Over the past 24 hours, photos showing a plainclothes police officer pulling a gun on unarmed protesters in Oakland have gone viral. Tens of thousands of people, and news outlets like Gawker, Buzzfeed, The Guardian, and NBC have shared them, often including outraged comments. But there have been few accounts of what exactly happened, and how the incident came to pass.
I was one of the few reporters with the protesters at that point, around 11:30 p.m., and what I saw may add some useful context.

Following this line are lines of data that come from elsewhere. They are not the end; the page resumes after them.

128 stands for zero in the data rows.
Every row has a hidden score. How much higher is the second row's score than the first row's in each pair? 10 means about the same, 20 much higher and 0 much lower. The score is a weighted sum of the row's numbers plus the product of two more (or one squared), each taken from its middle value.
[100, 110, 117, 120, 126, 118, 143, 149, 164, 153, 196, 111, 96, 144]
[106, 105, 93, 113, 136, 122, 128, 129, 133, 122, 145, 116, 112, 145] 8
[159, 133, 136, 107, 124, 134, 145, 135, 113, 108, 125, 139, 164, 97]
[138, 124, 178, 140, 154, 122, 103, 110, 120, 150, 151, 126, 126, 130] 7
[155, 156, 136, 124, 146, 123, 124, 136, 128, 114, 115, 105, 154, 131]
[111, 127, 161, 187, 153, 129, 120, 115, 160, 160, 138, 121, 126, 157] 15
[129, 171, 116, 139, 138, 112, 131, 134, 120, 115, 111, 108, 166, 137]
[133, 147, 167, 148, 132, 124, 129, 127, 152, 137, 128, 130, 116, 129] 11
[136, 164, 160, 163, 160, 156, 163, 214, 221, 173, 155, 83, 107, 143]
[103, 106, 130, 144, 143, 116, 104, 121, 131, 145, 163, 125, 97, 134] 4
[81, 81, 98, 117, 123, 130, 115, 139, 112, 137, 169, 132, 120, 132]
[119, 117, 104, 102, 111, 113, 108, 101, 114, 115, 109, 149, 132, 100] 11
[121, 114, 108, 99, 122, 149, 143, 166, 158, 106, 128, 115, 140, 100]
[110, 110, 143, 130, 112, 122, 102, 116, 120, 147, 129, 137, 102, 142] 4
[127, 121, 108, 121, 104, 120, 119, 143, 132, 123, 136, 111, 106, 139]
[171, 131, 92, 60, 77, 126, 153, 126, 97, 87, 97, 190, 177, 86] 19
[127, 146, 122, 120, 114, 106, 108, 107, 100, 112, 99, 162, 173, 97]
[116, 107, 96, 121, 117, 124, 145, 132, 107, 111, 138, 146, 149, 103] 10
[90, 87, 88, 123, 133, 124, 145, 159, 153, 141, 172, 121, 93, 152]
[139, 132, 117, 95, 106, 131, 165, 150, 136, 108, 163, 132, 142, 125] 13
[92, 100, 96, 102, 120, 124, 120, 136, 116, 116, 128, 139, 145, 92]
[134, 147, 133, 122, 131, 120, 110, 110, 114, 126, 119, 135, 143, 138] 8
[99, 113, 101, 111, 127, 124, 139, 137, 142, 164, 150, 123, 111, 138]
[154, 162, 156, 167, 131, 126, 129, 118, 150, 121, 118, 113, 133, 124] 9
[155, 214, 140, 169, 156, 123, 105, 108, 104, 104, 95, 145, 142, 135]
[106, 94, 107, 107, 111, 122, 131, 123, 137, 112, 122, 138, 141, 114] 8
[131, 127, 133, 128, 127, 150, 163, 147, 146, 145, 147, 119, 120, 140]
[86, 85, 102, 118, 145, 140, 146, 174, 157, 139, 176, 112, 84, 180] 9
[157, 165, 143, 138, 147, 121, 99, 97, 107, 117, 110, 131, 149, 120]
[149, 117, 122, 108, 109, 130, 136, 160, 150, 129, 128, 119, 120, 117] 10
[107, 117, 116, 142, 142, 120, 115, 131, 163, 129, 151, 127, 79, 187]
[132, 112, 121, 111, 127, 150, 144, 124, 115, 104, 140, 122, 149, 99] 14
[157, 125, 145, 147, 129, 124, 109, 98, 83, 123, 95, 143, 123, 107]
[133, 131, 151, 139, 137, 129, 130, 122, 124, 139, 148, 116, 123, 146] 9
[105, 100, 116, 124, 116, 120, 105, 108, 96, 116, 104, 141, 148, 111]
[161, 153, 127, 133, 127, 140, 141, 149, 127, 106, 147, 105, 160, 141] 13
[95, 102, 132, 127, 125, 126, 120, 140, 154, 149, 152, 109, 115, 145]
[133, 175, 136, 166, 146, 116, 99, 104, 91, 141, 124, 118, 114, 153] 12
[93, 91, 98, 121, 132, 118, 103, 103, 135, 120, 130, 151, 132, 115]
[156, 171, 120, 133, 129, 136, 133, 151, 148, 150, 122, 116, 116, 136] 11
[142, 158, 182, 175, 153, 136, 119, 112, 146, 147, 111, 141, 121, 145]
[100, 100, 98, 108, 124, 126, 144, 144, 129, 122, 159, 120, 123, 150] 4
[133, 173, 152, 149, 142, 122, 111, 119, 138, 148, 130, 128, 110, 130]
[117, 109, 111, 89, 108, 111, 100, 104, 109, 109, 92, 142, 141, 102] 7
[94, 105, 143, 164, 131, 130, 129, 139, 133, 174, 157, 134, 116, 130]
[137, 135, 178, 159, 164, 124, 120, 103, 125, 133, 157, 123, 133, 169] 4
[150, 153, 130, 114, 140, 174, 204, 183, 165, 180, 149, 86, 142, 133]
[146, 153, 160, 154, 115, 111, 97, 90, 115, 112, 108, 152, 145, 101] 9
[133, 138, 134, 130, 138, 149, 135, 134, 144, 116, 138, 112, 151, 146]
[108, 100, 116, 132, 131, 123, 133, 133, 143, 120, 147, 120, 105, 142] 7
[115, 106, 117, 104, 113, 137, 136, 158, 140, 122, 162, 108, 112, 121]
[159, 180, 157, 118, 117, 137, 150, 139, 131, 111, 119, 113, 131, 127] 9
[136, 162, 174, 131, 132, 115, 97, 90, 99, 96, 93, 153, 188, 117]
[84, 92, 103, 96, 129, 118, 116, 123, 140, 173, 160, 116, 84, 140] 14
[88, 81, 84, 108, 104, 112, 120, 117, 124, 128, 124, 128, 134, 104]
[138, 157, 131, 109, 112, 124, 114, 100, 94, 106, 85, 149, 128, 97] 10
[130, 143, 128, 127, 134, 150, 146, 135, 151, 119, 110, 118, 149, 116]
[109, 113, 103, 116, 108, 110, 136, 138, 150, 133, 161, 133, 92, 123] 8
[95, 102, 113, 111, 140, 122, 118, 132, 129, 177, 163, 122, 105, 156]
[127, 140, 147, 181, 152, 126, 111, 109, 137, 155, 140, 136, 123, 174] 7
[104, 112, 131, 134, 119, 123, 134, 128, 161, 143, 136, 122, 112, 145]
[182, 143, 112, 91, 111, 133, 120, 125, 82, 73, 87, 129, 157, 93] 8
[119, 111, 126, 168, 132, 115, 132, 143, 159, 173, 154, 134, 99, 176]
[145, 134, 144, 173, 116, 118, 107, 115, 122, 136, 113, 134, 121, 142] 5
[122, 118, 84, 85, 112, 139, 165, 129, 123, 132, 129, 119, 130, 115]
[116, 99, 146, 145, 115, 118, 115, 128, 136, 130, 118, 133, 133, 99] 11
[114, 119, 103, 113, 127, 131, 136, 144, 153, 119, 140, 126, 109, 133]
[133, 145, 129, 125, 123, 124, 116, 116, 126, 85, 93, 140, 154, 111] 11
[123, 118, 144, 140, 119, 124, 126, 130, 127, 130, 118, 124, 127, 117]
[107, 155, 155, 143, 118, 108, 107, 126, 152, 149, 142, 154, 106, 145] 13
[108, 128, 147, 164, 148, 126, 106, 118, 132, 139, 148, 122, 99, 142]
[91, 99, 111, 141, 123, 128, 121, 131, 126, 167, 154, 118, 120, 130] 12
[134, 116, 119, 133, 118, 111, 100, 94, 111, 103, 94, 150, 141, 104]
[146, 135, 96, 75, 96, 121, 119, 92, 59, 61, 72, 177, 196, 61] 14
[132, 157, 150, 132, 142, 130, 111, 119, 118, 121, 119, 144, 137, 161]
[82, 83, 97, 130, 125, 137, 136, 148, 143, 168, 122, 120, 93, 137] 17
[130, 115, 104, 106, 110, 113, 107, 94, 95, 115, 122, 159, 150, 86]
[129, 145, 124, 124, 137, 124, 136, 141, 160, 150, 150, 120, 118, 145] 9
[103, 104, 131, 139, 125, 127, 114, 131, 169, 148, 149, 128, 112, 159]
[111, 140, 132, 132, 142, 152, 145, 159, 131, 114, 174, 107, 130, 162] 9
[108, 106, 129, 137, 135, 147, 127, 137, 120, 125, 134, 119, 102, 164]
[131, 151, 135, 162, 134, 120, 107, 93, 97, 121, 117, 138, 134, 106] 12
[116, 121, 143, 169, 157, 122, 116, 121, 135, 145, 137, 133, 121, 153]
[135, 109, 106, 113, 128, 151, 155, 197, 163, 150, 153, 106, 114, 147] 9
[125, 134, 114, 110, 149, 149, 154, 147, 110, 116, 124, 126, 142, 130]
[141, 153, 150, 161, 142, 133, 121, 109, 128, 120, 107, 135, 148, 127] 12
[99, 115, 110, 131, 113, 118, 99, 92, 98, 103, 103, 146, 149, 91]
[136, 139, 155, 127, 140, 177, 175, 200, 200, 233, 182, 95, 87, 194] 19
[125, 138, 153, 147, 131, 110, 92, 84, 95, 112, 93, 135, 182, 113]
[133, 119, 119, 124, 136, 126, 148, 128, 133, 130, 144, 128, 104, 124] 10
[124, 120, 131, 125, 133, 144, 137, 127, 135, 125, 124, 125, 131, 129]
[118, 107, 115, 109, 113, 120, 115, 107, 97, 115, 98, 138, 158, 92] 9
[144, 130, 128, 125, 138, 141, 170, 120, 115, 130, 116, 114, 140, 122]
[120, 141, 130, 135, 167, 133, 125, 120, 159, 155, 176, 113, 113, 137] 11
[129, 124, 103, 96, 106, 146, 158, 150, 130, 107, 111, 117, 130, 125]
[103, 88, 87, 100, 119, 121, 115, 111, 126, 128, 108, 135, 128, 97] 12
[146, 133, 103, 96, 109, 138, 171, 145, 116, 99, 131, 118, 148, 135]
[158, 118, 89, 72, 93, 124, 141, 142, 127, 109, 115, 157, 163, 101] 16
[133, 160, 171, 114, 123, 115, 116, 122, 113, 107, 107, 123, 119, 140]
[146, 142, 138, 114, 146, 152, 163, 160, 131, 108, 145, 109, 181, 146] 12
[119, 131, 177, 150, 178, 133, 121, 127, 129, 149, 116, 101, 134, 141]
[122, 115, 126, 133, 119, 114, 101, 93, 106, 109, 88, 163, 127, 93] 5
[136, 137, 134, 144, 136, 139, 147, 136, 139, 158, 163, 120, 111, 164]
[127, 115, 114, 82, 139, 165, 195, 219, 148, 138, 209, 79, 122, 135] 8
[124, 124, 115, 106, 107, 119, 143, 149, 119, 151, 118, 115, 114, 109]
[104, 94, 89, 122, 120, 145, 163, 178, 161, 119, 142, 105, 120, 117] 10
[94, 110, 111, 136, 125, 123, 120, 132, 124, 135, 132, 134, 125, 135]
[99, 99, 119, 139, 143, 121, 127, 138, 157, 173, 137, 122, 100, 139] 15
[127, 122, 145, 154, 120, 138, 156, 154, 123, 165, 122, 120, 116, 136]
[179, 162, 179, 123, 123, 118, 97, 80, 81, 107, 81, 174, 162, 108] 4
[152, 122, 138, 119, 131, 142, 150, 123, 114, 110, 110, 135, 137, 128]
[187, 157, 118, 74, 101, 165, 183, 141, 72, 51, 88, 167, 159, 101] 13
[103, 88, 98, 95, 135, 118, 117, 122, 115, 125, 129, 131, 106, 115]
[146, 178, 188, 136, 126, 118, 112, 106, 129, 131, 106, 150, 150, 111] 13
[127, 127, 113, 108, 110, 111, 103, 91, 97, 104, 88, 154, 124, 95]
[125, 161, 154, 148, 151, 139, 124, 122, 123, 130, 118, 123, 122, 147] 12
[115, 113, 102, 84, 107, 130, 152, 166, 132, 118, 150, 111, 119, 152]
[134, 119, 122, 117, 126, 126, 119, 138, 153, 135, 124, 125, 107, 139] 13
[158, 161, 163, 170, 132, 120, 101, 98, 94, 100, 90, 169, 141, 116]
[143, 109, 126, 130, 131, 141, 143, 131, 118, 100, 111, 120, 149, 121] 6
[171, 168, 162, 132, 148, 134, 110, 106, 111, 114, 94, 142, 125, 118]
[105, 119, 134, 144, 127, 117, 104, 130, 136, 146, 159, 123, 106, 137] 10
[157, 140, 107, 121, 113, 126, 133, 136, 144, 127, 112, 136, 111, 131]
[134, 164, 133, 119, 145, 153, 193, 144, 105, 104, 141, 111, 147, 114] 8
[155, 159, 118, 122, 115, 150, 163, 185, 142, 111, 130, 111, 148, 123]
[149, 125, 137, 131, 128, 135, 137, 146, 155, 130, 132, 122, 177, 119] 10
[161, 133, 147, 168, 146, 133, 127, 140, 121, 97, 134, 111, 136, 135]
[168, 170, 179, 145, 124, 148, 147, 145, 126, 111, 125, 107, 135, 127] 11
[174, 173, 143, 155, 125, 140, 143, 126, 147, 138, 112, 141, 151, 118]
[140, 136, 158, 188, 154, 134, 123, 97, 132, 133, 122, 117, 100, 134] 2
[106, 105, 113, 113, 123, 122, 109, 100, 96, 96, 97, 155, 173, 95]
[93, 69, 57, 68, 96, 141, 169, 149, 150, 107, 151, 125, 116, 128] 9
[142, 118, 129, 120, 125, 126, 118, 111, 115, 108, 99, 161, 147, 94]
[95, 96, 107, 141, 143, 123, 121, 156, 134, 173, 187, 129, 97, 182] 11
[138, 155, 148, 130, 137, 125, 126, 130, 127, 108, 125, 116, 134, 134]
[97, 97, 102, 133, 118, 131, 120, 135, 132, 120, 177, 125, 106, 153] 13
[161, 153, 171, 134, 130, 132, 139, 165, 143, 126, 107, 116, 135, 137]
[110, 117, 158, 145, 133, 128, 106, 119, 150, 183, 146, 137, 98, 126] 14
[147, 135, 158, 130, 120, 122, 111, 122, 126, 114, 110, 120, 116, 154]
[140, 150, 153, 162, 152, 144, 141, 134, 113, 136, 144, 109, 124, 133] 13
[124, 122, 124, 101, 116, 110, 103, 91, 90, 112, 91, 169, 126, 87]
[144, 171, 140, 129, 140, 141, 132, 126, 129, 111, 106, 128, 116, 123] 10
[132, 141, 114, 140, 140, 141, 164, 127, 145, 109, 123, 105, 145, 108]
[209, 169, 128, 97, 108, 150, 167, 159, 91, 87, 123, 136, 160, 119] 10
[119, 114, 148, 138, 148, 119, 117, 128, 139, 136, 142, 133, 126, 128]
[101, 93, 95, 109, 126, 114, 104, 96, 96, 102, 116, 176, 143, 88] 12
[147, 147, 144, 146, 142, 116, 119, 102, 118, 134, 94, 127, 151, 106]
[146, 115, 107, 102, 123, 167, 168, 187, 150, 126, 157, 102, 121, 134] 10
[138, 142, 158, 115, 139, 146, 147, 164, 146, 131, 125, 98, 134, 128]
[116, 129, 156, 152, 128, 113, 101, 109, 144, 124, 105, 128, 101, 124] 10
[114, 136, 116, 133, 127, 129, 133, 121, 141, 160, 122, 124, 134, 150]
[166, 168, 147, 150, 126, 111, 105, 100, 86, 121, 100, 158, 146, 118] 6
[118, 92, 109, 117, 118, 118, 113, 118, 165, 139, 148, 144, 102, 155]
[121, 115, 134, 136, 131, 112, 104, 121, 137, 160, 135, 127, 118, 143] 12
[126, 185, 143, 121, 150, 146, 141, 100, 78, 87, 96, 168, 178, 113]
[101, 121, 143, 124, 130, 117, 108, 115, 119, 135, 123, 123, 118, 157] 10
[113, 127, 135, 115, 112, 114, 100, 91, 93, 107, 98, 145, 156, 109]
[117, 89, 95, 93, 113, 121, 130, 116, 97, 123, 109, 161, 126, 95] 13
[143, 137, 153, 147, 165, 132, 123, 117, 116, 142, 115, 106, 138, 140]
[131, 119, 116, 115, 113, 115, 112, 98, 101, 122, 99, 152, 130, 108] 8
[119, 113, 104, 118, 117, 123, 123, 112, 127, 108, 130, 128, 120, 92]
[106, 113, 102, 107, 119, 111, 131, 119, 143, 152, 142, 144, 116, 122] 10
[153, 139, 135, 159, 143, 133, 112, 107, 98, 118, 103, 106, 146, 109]
[134, 122, 134, 118, 121, 120, 136, 137, 151, 131, 131, 110, 120, 117] 10
[168, 132, 144, 162, 142, 121, 114, 107, 111, 119, 106, 142, 159, 135]
[120, 134, 100, 128, 127, 113, 99, 90, 88, 103, 96, 127, 146, 85] 9
[144, 159, 124, 148, 142, 126, 126, 112, 125, 137, 104, 123, 147, 119]
[124, 168, 148, 127, 147, 132, 126, 112, 118, 121, 111, 114, 153, 169] 9
[133, 137, 98, 89, 107, 129, 159, 120, 140, 86, 116, 118, 130, 109]
[133, 110, 99, 107, 124, 143, 137, 134, 128, 125, 110, 135, 131, 93] 13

The protest was the latest in a series that have filled the streets of Berkeley and Oakland in the past couple of weeks in response to the lack of indictments for the officers who had killed Mike Brown and Eric Garner. (I covered most of them via Twitter.) Marchers generally remained peaceful. Sometimes they overtook highways and blocked intersections. Parents pushed strollers, students kept stride with older marchers, and people from all across the Bay Area joined in. But there was also infighting among the crowds, and breakaway factions looted stores, smashed windows, and burned trash cans. Police officers responded with tear gas, flash-bang grenades, and fired non-lethal bullets*, and their actions were often met with outrage.
Protesters run after police set off flashbang grenades in Oakland, Calif. Gabrielle Canon
Wednesday night seemed as if it was going to end differently. Organizers with hoarse voices rallied the crowd of some 150 with updates on the movement that they said was building across the country. They presented a petition listing demands, including for Darren Wilson to be indicted and protesters who’d been arrested to be released without charges. Starting at the Berkeley campus, the group marched peacefully toward Oakland as a rainstorm approached.
A little girl rides along on her stroller, chanting in a march last week. Gabrielle Canon
About 10:30 p.m., a small group from within the march broke windows at a T-Mobile store and smashed Bank Of America ATMs. Protesters blocked photographers documenting the violence, pushing us and putting their hands in front of lenses.
Marching floods into the streets in Berkeley, CA early on Wednesday night Gabrielle Canon
Shortly after this, police presence increased. Squad cars and white vans full of officers followed the march slowly as announcements rang out over a police intercom informing protesters that police were there for their protection and that their right to demonstrate was being respected. They also warned that any vandalism or violence would lead to citation or arrest.
According to reporter David DeBolt, writing for Inside Bay Area, officials say it was then that two undercover officers joined the march, both wearing dark handkerchiefs and hoods that covered their faces. I had not seen them earlier, and they did not appear in any of the photos I took.
A marcher does a different take on “Hands up don’t shoot” Gabrielle Canon
Suddenly, behind me, someone started to yell. A protester had discovered the undercover cops and shouted an alarm. Others began to join in, calling them pigs and telling them to go home. The two men passed me in silence, at a hurried pace. Suddenly, a scuffle erupted as one protester attempted to pull off one of the officer’s hoods. The officer tackled someone involved, and was quickly surrounded by a small crowd and kicked from several directions while on the ground. (That officer, who was African American, is who you see in the ground in the photo above.) The other officer stepped in front of his partner and brandished a baton. When the crowd did not back up he drew his gun, pointing at protesters and photographers. Moments later, police flooded the area, scattering marchers and blocking others, as the undercover officers arrested the man who had been tackled in the skirmish.
Protester in Oakland, CA Gabrielle Canon
DeBolt reports the undercover officers were later identified as members of California Highway Patrol, assigned to follow the march on foot. They had been following in a vehicle providing information to stop protesters from blocking highways. Officials said in a press conference that the agency is investigating the incident, but believes the officers did what was necessary to protect themselves. They said that undercover cops had been deployed in prior protests and would be again, and that Twitter accounts had also been used to gather information.
The incident and photo have sparked anger and questions about police tactics in crowd control. Protesters are expected to resume marching over the weekend throughout the Bay Area and I will send out updates on Twitter as events unfold.
Correction: An earlier version of this article erroneously stated the location from which nonlethal bullets were fired. The language has been changed to fix the error.